AD: My writing process is pretty scattered. Often I’ll begin with a project in mind—whether it’s a group of poems like a sonnet crown or an idea for an individual poem. Much of my poems are based (at least initially) in memory so I’ll try to get my thoughts on/from a specific event onto the page. This phase is very diaristic but gives me a foundation to work from as I start to lineate and make things weird. This is a frustrating process because the results always look like failure and the poems are usually eventually placed into a large document with its siblings.
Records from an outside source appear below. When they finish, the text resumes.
In the rows, zero is written as 128.
One turn sends every row of this set to another row. A few are shown first. Where does it send the rows asked after them?
ved: [122 152 143 108 164 137 143 104 112 141 124 118 136 138 135 147 147 114
 159 138 137 113 161 162 107 148 138 132 128 147 146 150 132 149 133 137
 129 125]
revi: [122 149 131 157 165 151 103 114 142 166 118 139 130 136 123 126 145 146
 121 136 148 138 106 123 106 132 121  94 131 155 133 144 157 139 159 142
 130 144]
pep: [117 156 148 112 144 134 150 109 153 136 129 131 148 129 129 132 147 114
 144 140 136 136 154 176 126 159 114 121 118 156 156 158 128 150 147 122
 131 149]
Satu: [111 113 151 148 141 138 141 105 123 124 134  99 146 133 134 109 149 143
 114 167 141 155 125 156 137 117 113 116 145 145 144 104 124 159 137 126
 165 122]
sav: [104 149  95 115 151 133 129 122 128 150 128 113 138 103 100 147 120 125
 130 117 125 161 106 134 122 144 140 123 116 113 160 136 171 150 145 133
 124 102]
Suzab: [142 115 111 144 140 111 137  86 135 144 152 118 155 103 135 101 164 139
 169 133 119 118 112 126 122 122  96 108 129 164 127 142 132 146 136 145
 142 126]
Mek: [123 127 148 148 165 127 132 108 113 112 126 110 158 125 112 113 138 141
 146 152 126 150 133 160 153  98 123 116 143 116 140 100 129 179 143 152
 141 140]
nov: [136 143 155 115 167 120 136 119 113 131 134 120 124 127 110 144 142 118
 154 154 128 133 165 152 109 158  98 135 122 129 157 145 131 144 151 124
 115 131]
Siduz: [150 120 108 153 132 118 146 104 139 129 176 100 157 109 142 115 159 147
 149 131 120 129 106 140 111 133 104  99 130 161 138 130 135 148 142 136
 106 120]
nipe: [131 142  80 127 156 120 142 100 153 141 131 101 130  93 116 137 124 129
 126 117 114 148 122 145 135 133 127 141 134 116 146 124 176 149 132 121
 125  94]
fasuf: [121 120 118 136 138 161 134 121 160 124 118 141 151 140 153 117 166 131
 123 135 136 138 125 130  89 144 143 129 121 112 161 126 122 143 115 138
 126 133]
pupe: [103 117 150 135 145 108 127 111 113 138 119 115 127 127 122 114 159 125
 124 161 135 148 113 140 154  99 137 122 141 129 136 109 125 168 140 144
 143 133]
bis: [124  99 106 162 147 129 137  93 154 139 148 120 154 104 160 121 156 152
 162 125 139 125 110 146 121 134  96 109 127 160 139 133 135 152 157 124
 111 130]
Mub: [116 151 108 166 153 139 112 112 128 162 128 128 133 147 122 114 140 118
 101 124 168 137 106 156 123 134 123 100 139 158 147 129 151 139 153 129
 122 132]
Puba: [140 135 132 171 155 141 117 119 116 161 142 140 133 124 112 144 134 123
 111 122 151 112 100 131 129 136 118  88 135 145 140 133 144 139 146 153
 113 131]
tedop: [130 119 109 146 133 127 128 134 142 136 127 124 161 153 153 122 160 122
 118 114 133 132 139 129 100 139 133  99 123  99 143 119 126 156 104 129
 135 133]
Sipe: [133 143 116 144 144 165 123 125 144 116 143 126 153 144 139 120 164 140
 145 131 149 135 130 143 104 127 146 119 131 108 163 119 142 146  91 144
 109 140]
Fela: [153 156 140 134 137 126 144 115 162 158 150 124 159  98 144 118 134 148
 119 132 161 138 124 152 119 136 127 130 120 104 129 110 143 132 138  98
 138 121]
vok: [136 118 120 138 174 151 130  91 127 126 126 108 137 126 120 156 111 127
 163 150 117 126 162 168 147 134 125 148 131 130 146 131 152 135 132 128
 115 125]
bubek: [118 107 110 141 130 112 131 105 128 144 143 112 131  95 163 106 154 160
 153 128 130 118 121 141 110 150  96 104 118 138 124 125 135 151 145 136
 137 141]
maso: [113 138 143 141 161 130 136 100 133 119 130  95 129 142 122 107 165 137
 143 170 140 147 108 159 153  92 122 119 133 135 133 118 126 156 136 123
 155 136]
kedi: [115 137 153 155 148 107 109 114 131 119 133 104 149 128 125 122 143 142
 125 160 140 152 132 155 133 132 142 107 148 145 128 107 116 175 128 135
 155 140]
pekuv: [138 116 112 118 159 118 126 122 120 147 137 124 149  96 104 124 119 151
 135 154 138 165 113 116 155 115 140 122 129 113 146 130 151 156 163 114
 127 137]
padog: [138 166 157 142 137 123 124 105 168 153 136 112 163 113 132 139 134 146
 140 112 150 127 124 129 125 116 130 123 117 126 127 127 145 156 141  94
 139 116]
sozuz: [148 125 100 142 139 112 127  85 125 148 138 104 141 104 148  99 140 145
 168 125 118 121 118 137 116 125  92 116 120 137 143 128 139 164 145 152
 102 110]
fazo: [101 139 162 112 143 135 145 117 115 140 123 140 139 146 135 132 149 130
 158 123 123 140 148 153 111 150  99 115 117 140 147 148 133 137 153 119
 137 132]
reka: [125 127 115 131 147 154 119 128 121 138 135  95 143 109  98 155 127 122
 130 142 107 127 105 158 150 155 100 103 110 136 151 153 150 146 128 154
 133 130]
bitaf: [131 162 142 122 145 109 159  97 167 157 144 116 150  91 125 149 140 129
 123 124 137 133 128 130 120 139 125 113 114 114 129 103 162 149 134 121
 146 107]
ravo: [128 115 115 132 148 139 132 119 144 131 125 149 163 134 129 127 169 136
 143 128 156 131 144 113 101 136 131 121 134 100 151 113 154 142  93 141
 122 145]
dit: [136 112 118 128 157 126 138 124 106 128 141 125 129  98 106 114 129 138
 122 155 116 158 132 143 170 115 132 149 139 115 149 138 137 155 145 121
 124 140]
kile: [133 163 133 131 157 127 154  90 177 139 145 138 148  96 130 127 130 132
 136 130 155 147 119 135 113 120 100 115 109 105 123 108 149 135 135 107
 139 127]
Kaniz: [138 153 117 150 172 155 105 114 129 147 119 136 134 129 105 123 133 112
 101 131 131 127 114 125 117 117  91  84 136 134 149 127 158 155 154 148
 123 123]
kete: [152 122  87 150 150 138 133  75 143 139 140 122 138 107 124 101 128 128
 149 143  95 124 115 122 135 119 130 151 104 134 137 136 135 129 142 132
 133 125]
gorik: [120 129 118 150 151 141 123 113 120 135 129 141 117 140 114 129 129 116
  96 133 167 128 100 130 118 128 103 104 128 138 141 127 140 141 161 133
 100 147]
dega: [140 115 103 136 173 148 116 110 126 140 137 100 159 112 140 159 118 118
 178 143 115 119 136 161 127 143 113 133 113 118 136 131 140 130 117 126
 126 129]
figu: [146 127 106 151 149 137 142 123 148 129 131 110 152 154 111 119 167 127
 135 130 131 139 139 118  94 143 130 119 112  98 164 126 144 150 109 163
 127 151]
ziva: [135 114  90 131 160 161 144  94 137 121 135 132 149 135  98 114 121 135
 121 135 121 141 153 112 126 131 124 124 141 116 167 121 169 140 115 132
 138 143]
bivib: [149 133 106 165 150 149 123 120 140 130 135 127 135 119  92 144 127 112
 107 140 104 141 114 143 152 144 110 121 116 133 154 150 154 136 118 154
 117 130]
kisor: [136 121 113 116 149 142 127  95 133 125 133 116 163 127 106 117 112 127
 141 155 138 145 153  99 135 121 131 124 122 123 167 119 156 155 119 118
 160 152]
zigez: [140 163 128 138 160 116 137 108 161 135 139 105 140  88 110 131 147 133
 138 122 140 119 117 127 112 119 128 144 108  96 128 108 152 150 157 110
 143 121]
Legil: [144 120  86 145 153 134 101  86 125 127 129 116 157 134 125 107 122 114
 158 154 109 120 106 118 124 131 133 137 109 134 140 118 128 132 123 136
 144 137]
Roru: [121 148 137  96 142 132 157 110 124 130 138 108 129 124 145 140 133 106
 133 144 128 138 162 163 102 141 120 121 120 151 149 144 130 162 151 132
 113 133]

kile -> maso
tedop -> bubek
And these:
pupe -> ravo
Legil -> dega
ziva -> kete
fasuf -> bis
figu -> sozuz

When I go back to that document I’ll try to move lines around from one to another and make them cannibalize each other.
This is nodded toward in “The Poet” which, as you mentioned in an earlier question, is very much an ars poetica centered around my frustrations with this process. That poem began as a much shorter piece with a different title and different beginning and was nowhere near complete. I might have showed it to three people who were like, “uh-huh,” and then I left it alone for a year or so in that large document. Then I began to work on a series (also failed, also tucked away) of poems about Antinous (the famously drowned/sacrificed paramour of the Roman emperor Hadrian). I was interested in the idea of control in relation to this young man whose life, I was arguing, was lived in service to the epitome of power and only achieved control over his own life in death, but there I was playing with him like a kind of doll. It made me uncomfortable and I could tell that the project wasn’t working, so I started moving things around. Some lines from this Antinous poem merged with lines from the earlier one and became an early draft of “The Poet”, which is much more about myself and the frustrations I feel while writing.
“The Prostate” and “The night breeze” are kind of unique for me in that they haven’t changed a whole lot since I first wrote them. Or at least nothing very dramatic has happened to their language/shapes. The latter is one of the few poems I’ve written that I don’t think has ever changed beyond a word or two. I’d been awake at night in Raleigh thinking about my parents and it just sort of happened that I reached for my computer and got to work. I might have moved some things around, but overall, it really was a kind of one-and-done poem. I wish that happened more often for me.
I’ll often change where lines are broken in “The Prostate” because I can never agree with myself on what works better. I’m so happy that that one’s been picked up by Four Way so that I can stop tinkering with it for a bit. One large edit I remember making in the tenth draft or so involved the positionality of the speaker at the end. He was originally dominant with his lover and that became frustrating for me since the poem is so much about admitting to vulnerability. I felt like this speaker needed to be the one whose body was vulnerable to demonstrate the changes that have occurred within his mind. It made the poem less about the titular organ and more about the speaker’s understanding of himself.